Wednesday, August 13, 2008

One-Two-Three, Cha Cha...... com???

One-two-three, Cha cha-…..com??? www.Chacha.com , that is.

“Wanted: Night Surfers; Brainiacs; Smarty-Pants; Sports Fans; Good Students; Know-It-Alls; Experts; Info Junkies; Clever Moms; Inquiring Minds; Einsteins; Puzzle Solvers; Newshounds.” Provide your name, areas of interest, level of education, availability, and explain why you would be a good guide, and you might be dancing to the sound of cellular ringtones!

Featured recently on NPR’s On the Media, through chacha.com you get answers from a real person by calling or texting from your cell phone. The piece included a discussion of the reliability of answers received through chacha and the similarities/differences between that and such services as Yahoo Answers. No mention of librarians except toward the end when host Mark Phillips commented on a future Desk Set-like environment (not that Desk Set was mentioned)…. “And maybe it’s better that way. If you’re wondering about a director’s last film, it’s nice sometimes to do a search, get sent to IMDb and see a list of all her films. Each answering service, including the old-fashioned Google Search or, God forbid, a trip to the library, has a time and a place.”

I got to thinking how easy it would be to incorporate texting into reference operations and thought that one of my Illinois colleagues might be doing just that. I was right. Cruising onto the Arlington Memorial Public Library's website, I found a plethora of options for reaching a reference librarian—virtual reference, IM, phone, email, and yes—SMS! Not being a very good texter, I chatted them up instead, and learned that it really was pretty easy to do. Bill P also pointed me to a Library Success webpage providing more info about libraries actually doing this. Thanks, Bill!

I hope that OCLC’s virtual/remote reference service, QuestionPoint, will incorporate SMS into a future release. As a global community of librarians available around the clock, it is the natural, credible alternative to the answer websites.

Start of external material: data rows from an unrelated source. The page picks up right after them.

These are the activations of a small neural network, seen along a few directions. Each row is one input.
Each table varies a few parts of the input and shows all the possible inputs, shuffled.
Descriptions start from the smaller parts, as in this example, which fits no table here: values(3) and (point or line(11) or (ring(5) and line(6))).
Shared parts are said once, and a part with two or three values counts as separate values.

Other details of the inputs shift rows strongly along two fixed directions, in all tables alike. That doesn't count.

A family of inputs:
R1: [-19 -18 -33 -22  17  -7 -31 -41  42   2  38  15   5  -9]
R2: [ -7  -1 -11  -3   1  11 -29  16  -9  -9  27 -17  18 -19]
R3: [-39 -13  -8 -20  41   5 -21 -20  15  20  46  -3   5   0]
R4: [ 25  17  31 -10 -36  -4  71 -54  13   3 -47  34 -38  15]
R5: [  7 -21 -26   2   2 -17 -44  39 -10   1  18 -15  14   3]
R6: [ 25  16  19 -18 -28  19  60 -72  26  -5 -59  29 -59  20]
R7: [  7   8  -6  20   5 -19 -20  56 -45  -1 -21 -30  12  28]
R8: [-22  -8  -2 -23  28   1 -16  -5  40  17  55  -6  13 -26]
R9: [ 18   6  24  18  -8 -19 -18  67 -26  -8  -8 -25   6   8]
R10: [ -5  -5  -3  -8  12   5 -34  44 -13  -4  30 -17  15  -1]
R11: [  7  14   6   4 -25  42  65 -77  23 -10 -65  37 -43   5]
R12: [  8  15   6  20  16   7 -11  56 -46  -1 -16 -29  21   1]
R13: [ -6 -27 -30   6  11 -17 -35  34 -14  -1  10 -18  15   8]
R14: [ 15  13  32  11  -4   8  32 -17 -20  -1 -54   1 -31  24]
R15: [-50 -22 -19 -36  26  20   1 -81  50   8  45  12  -7 -24]
R16: [ 16  11   1  30 -27 -10 -10  61 -35  -5  -4  -3  39  -5]
R17: [-31 -23 -21 -30  15 -24  -8 -70  58  19  59  36  13 -18]
R18: [-44 -30 -24 -45  30  -8  -9 -58  53  18  36   6 -10   8]
R19: [ 13  27  14  25 -13  24  31 -14 -35 -13 -46  -3 -16  -1]
R20: [-34 -29  15 -44  18 -20  -1 -54  52  29  57  21   1 -10]
R21: [-39 -18 -33 -18  37  -9 -19 -73  46  17  38  19   0  -2]
R22: [ 29   0  -6  31 -17 -24 -19  62 -27  -6 -11 -16   5   5]
R23: [  1  -1  -3 -11  15  10 -26  38  -6   0  21 -21  22 -14]
R24: [ 27  27  34  12 -22  19  46  -4  -5 -12 -35  12 -34   5]
R25: [ 16  10  22  14 -13 -11  -1  65 -44  -6   6  -9  25   1]
R26: [-16 -21   0  -7  20 -12 -33  39 -15  -2  12 -26  15  11]
R27: [ 16  -4 -15  32   2 -17 -23  48 -45   0 -21 -21  10  19]
R28: [-28 -10 -21  -6  10   0 -27 -14  47  15  50   7  16 -18]
R29: [ 11   2 -24  28  -2 -13 -26  52 -40 -26 -25 -16  22  10]
R30: [ 31  11  32   2 -21  11  22   4 -16 -13 -49   0 -29  16]
R31: [ 20  30  30   5 -33  33  72 -75  24 -12 -41  29 -50 -16]
R32: [ 27  23  42  -9 -25  22  79 -52  11   2 -39  33 -26 -11]
R33: [-19  -1 -25  21  15   1 -39  32 -17   8  14 -15  32   2]
R34: [ 26  25  29  18 -39  10  46  -5 -28 -15 -30  11  -3 -13]
R35: [ 28  -6  -1  24 -23 -33 -11  60 -40  -1  -6  -7  23   4]
R36: [-27 -16 -29 -17  11  11 -35 -19  38  11  42   7  16 -13]
R37: [ 15  15  19   9 -10  25  35   8 -28 -19 -46   1 -23  14]
R38: [-25 -14 -12 -26  16 -23 -19 -18  47  19  46  -1  -3   0]
R39: [ 19  17  18   6  -6  29  40   4 -22 -15 -53  -3 -15   0]
R40: [  2   0 -22  17   3 -27 -38  35   1  -8  24  -7  23  -6]
Each input here is: line(5) and ring(8).
- The inputs of R18 and R4 match in every part but the line(5) part. If R11 is changed in the same way as R18 into R4, which row does it become? => R16
- Start at R35 and move only the line(5) part, one step at a time. The first step leads to R22. Which rows follow, in order? => R5, R13, R27
- Change only the line(5) part in R26. List by row number the other rows that result. => R9, R14, R20, R30

A family of inputs:
R41: [ 15  16  -1   6 -12  17  12   2 -11 -13 -37   1 -13  10]
R42: [ 24  18  28  -3 -20   8  27  13  -9  -7 -27   1 -12   7]
R43: [ -8  -5 -19  26  23 -20 -50  78 -45  -1   8 -43  30  15]
R44: [-20 -16 -18 -10  -5 -21  -8 -53  47  13  38  31   4  -4]
R45: [  1  -1 -14  21   3  -8 -57  83 -31 -11  28 -36  42 -11]
R46: [-21 -12   6 -28  19   1  -7 -25  38  21  48   3  -5  -8]
R47: [ -2 -11 -17  11  11 -14 -46  71 -31 -14   4 -36  19  13]
R48: [-7 -5 -7  4  2  7 -1 -9  1  5 14  1  8 -9]
R49: [ 17 -11  -1  -7  -5 -33 -10  17  15  12  20   4   8  -2]
R50: [ 13   9   7  10  -5   5  28 -15 -15 -15 -49   1 -28  18]
R51: [-22  -9  11 -29  21  -5   0 -46  38  18  41   9  -7 -13]
R52: [-25 -19   5 -42  19  -2  -7 -39  50  13  54  10  -7 -12]
R53: [-25 -17  -9 -26  19  10  -2 -62  46  10  11   8 -29   3]
R54: [ 33  -1  -5  14 -20 -15  23 -11   2  -4 -53  12 -28  21]
R55: [ 17  23  13  23 -14  17  35 -15 -12  -8 -34   7 -14  -1]
R56: [ -8  -5 -21  16  20 -23 -49  80 -43  -6   4 -41  37  16]
R57: [ 26  23  30   9 -31  21  44 -18   0 -12 -41  13 -31  -6]
R58: [ -6 -14 -23  12  13 -21 -50  80 -46  -6   4 -39  38  16]
R59: [ 19  21  23  12 -23  18  37  -3  -4  -5 -29   6 -22  -4]
R60: [ -8  -1  -6   2   5  12 -14  13   7   1  15  -2  15  -8]
R61: [-34 -11  -3 -22  23   0  -5 -30  37  21  46  11  12 -18]
R62: [-12 -10   0  -7   3  -7 -15   6   3   7  31  -5  15 -18]
R63: [-16 -13 -28  -6  16  -8 -39  27 -13   2  24 -16  30   1]
R64: [ -8   1 -14   4  15  -1 -23   0  -5  -1   9  -9   5  -3]
R65: [-31 -18  -8 -31  12  -4  -4 -31  34  18  47  10  14 -17]
R66: [ 16  10   2  13 -10  17  17  -1 -24  -7 -43   8  -9  10]
R67: [ -4 -13  -3   0  -5 -46 -36  35   1  10  42   0  27   7]
R68: [ 23  13  29  -5 -21   6  40  -6 -14  -4 -33   9 -13   7]
R69: [ 16  20  11  20 -13  11  18  -4 -15 -13 -27   1  -6  -6]
R70: [ 38  10   8  16 -33 -17  27  10   0  -3 -30  15  -9  -3]
R71: [-24 -13 -19 -21  21   9 -25 -37  35   8  32   3  -7  -9]
R72: [ 10  11   9  13   0  12  28 -13 -14  -4 -53   5 -23  21]
R73: [-13   1 -13   2  10  -4 -19  17  -3  -1  22 -10  29  -9]
R74: [ 18  18   4  12  -9  12  26 -17 -16 -18 -43   8 -22   7]
R75: [ -6 -20 -24 -16   3 -16  -5 -46  55  16  33  24   1 -15]
R76: [ 11  17   2  16  -1  15  15  -2 -19  -7 -38   5  -9   9]
R77: [ 18  17   6  10 -12  26  23  -9  -8 -10 -46  10 -22  10]
R78: [-33 -33 -22 -29  28  -7 -18 -39  29   9  31   2  -4   3]
R79: [ 18  12   3  15 -13  18  27 -18 -20  -6 -43   8 -22   9]
R80: [ -6   3  13 -15   8  -8   4  -1   6   8  16  -1   7  -1]
R81: [  1   2 -20  20  10  -3 -47  69 -33  -6  11 -32  24   4]
R82: [ 24  18  32   2 -14   3  38  -7 -12 -11 -29   8 -20   4]
R83: [ 15  20  21  14 -16   5  24   2 -14  -7 -22   1  -8  -9]
R84: [ -5  -5 -14  20  18 -19 -47  63 -38  -6   2 -38  23  11]
R85: [-34 -28 -16 -26  28   4  -6 -49  33  20  18  11  -8   7]
R86: [ 19  14   8  11 -20  16  18   4  -8 -21 -25   3 -10  -4]
R87: [ 13  19   0  20  -2  12  16  -5 -20  -6 -34  -1 -14   8]
R88: [ 21  15   4   7 -16  19  22 -11  -9 -21 -42   7 -27   7]
R89: [ 24  15  31   2 -17   8  18   9  -8  -7 -20  -1 -18   1]
R90: [ -3 -16 -19  18  13 -21 -56  77 -47  -6   7 -41  31  11]
R91: [  5  -6   4  13   6 -21 -40  87 -46   4  29 -34  39   1]
R92: [ -8   1  15 -10  13  -3   8 -16  12  15  22   1  -4  -3]
R93: [ 24  24  39   5 -15  14  52 -18  -8  -1 -43  17 -24   8]
R94: [ 21  10  -7  22 -29 -17   7  -6 -11  -9 -33  19 -11  20]
R95: [-32 -28 -20 -19  28  -2 -14 -38  26  19  27  -1  -7   6]
R96: [ 20   9   2   7 -16  14  25 -17 -19 -18 -43  10 -21   7]
R97: [ 23   6  26  -2 -17   0  27   6 -19 -10 -20   5 -11   3]
R98: [-27 -11 -14 -17  19   0  -9 -37  32   4  41   8   8 -17]
R99: [ -3 -18 -27 -19   6 -13   1 -62  54  15  14  29 -17  -3]
R100: [ 18  15  19   5 -23  10  25  10  -7 -16 -20   3 -13  -6]
R101: [ 12   7   7  11  -5  16  16   7 -12  -8 -48  -2 -21  21]
R102: [ 17  18  22  10 -21  18  28  14  -8  -6 -29   7  -9  -3]
R103: [ 21  12  12  20 -39 -23  21   3  -6  -5 -21  21  -5   7]
R104: [ 16  11   5  10 -21  12  24  -1 -16 -11 -30   6   2  -1]
R105: [-19 -19   9 -33  14  -3  -1 -46  35  19  41  11  -6 -12]
R106: [ 22  11  32   1 -17  11  39  -5 -14   1 -33  14 -15   7]
R107: [ 17  13  23   8 -22  15  40  -6 -13  -2 -34  16 -10  -3]
R108: [-31 -20 -16 -22  27   7  -9 -46  42  17  23   2 -20   6]
R109: [-26 -26 -23 -15   7 -29 -14 -53  44  16  23  22 -11  18]
R110: [-7  2 -7 -6 -1 10 -4 -2 14 -3 11  0  9 -8]
R111: [  4   0  -1  20  -4 -12 -25  73 -41   0  17 -26  34  -8]
R112: [ 16  13  16   8 -21  27  48 -39   0  -5 -42  26 -19  -1]
R113: [-26 -16   6 -34  22   3 -10 -23  42  22  48   8   2  -8]
R114: [ -6  -9   0  -7  -2  -7  -5  12  -3  -2  23  -2  13 -14]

Should librarians really get into the SMS business? Yes. Sure, texting has its limitations and we cannot use it to answer complicated questions. We can help them as much as possible and then send them to the bricks and mortar library, or a librarian-staffed remote reference service if necessary. That positive interaction will make them more likely to go there. We need library supporters among all generations and communication styles. Texting won’t replace reference as we know it—it is one more aid to place in our toolbox to link our users--and non-users--to the information at their point-of-need.

Above all, we need to get the message out to our users that we are available to them through various media... that a "trip to the library" can be as close as their keyboard....or even cell phone.